UNDERSTANDING THE LITURGY by John J. O'Brien, C.P.

A BEACH BAG OF AUGUST VACATION BOOKS

Want some titles for August vacation reading? Here are six offerings.

In Bowling Alone, The Collapse and Revival of American Community Robert D. Putnam explains the reality of our lives as we know them. He talks about social change and about the decline in community, neighborhood, social, and civic connection in recent years in the U.S. He contends that more people are bowling, but not in leagues. People are bowling alone. This isolated individualism has resulted in people feeling disconnected and in having less social capital. Social capital is the invisible glue that make sour society work. It involves networking and building community. It builds on mutual cooperation and trust. It relies on people participating and getting involved through various groups (such as church, the PTA, a senior citizen club, a political party, Boy and Girl Scouts, the Christian Business Breakfast Alliance). Putnam analyzes trends, then plumbs why we are bowling alone, and then offers suggestions about what can be done to build bridges towards social engagement. This is a must read. Bowling Alone will help you understand the reality of work, church, neighborhood, and society.

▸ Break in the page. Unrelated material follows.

Here is a tiny trained network, its code and every weight. The questions are about switching its units off for an input and a target symbol, where a switched-off unit gives its printed mean instead of its output.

Thomas Berry, an 85 year old Passionist priest-cultural historian, has devoted his life to understanding how spirituality begins with the cosmos as a subject. He teaches a spirituality of intimacy with the planet, with earth-as-"wonderworld." The Good Work, Our Way to the Future is his crowning achievement, a coherent, readable, and valuable book. Berry critiques the "wasteworld" that has developed over the last 150 years. "The Great Work before us (is) the task of moving modern industrial civilization from its present devastating influence on the Earth to a more benign mode of presence." Berry critiques the failures of the political, religious, educational, and economic establishments and offers four alternative visions of the future. [I first met Tom as a teenager and his thought has deeply influenced me and changed my life.]

Leslie Paul Thiele has written Environmentalism for a New Millennium, The Challenge of Coevolution. This book investigates the stages the environmental movement has gone through in our country and the challenges it faces. Thiele shows how the human and nature is interdependent and mutually enhancing.

Two books explain social and cultural thought in terms of religion and work. First, Eugene McCarraher has written Christian Critics, Religion and the Impasse in Modern American Social Thought. He presents the thought of Catholics and Protestants who shaped 20th Century religion and social change. Second, Michael Zweig looks at the class struggles among the middle class and the working class in The Working Class Majority, America's Best Kept Secret Zweig understands class in terms of power.

Sandra M. Schneiders' With Oil in Their Lamps: Faith, Feminism, and the Future investigates the history of feminism and its transformative impact in the culture, in sports, in education, and in the church. She suggests ways that Christian feminism envisions a new world. This is an important essay.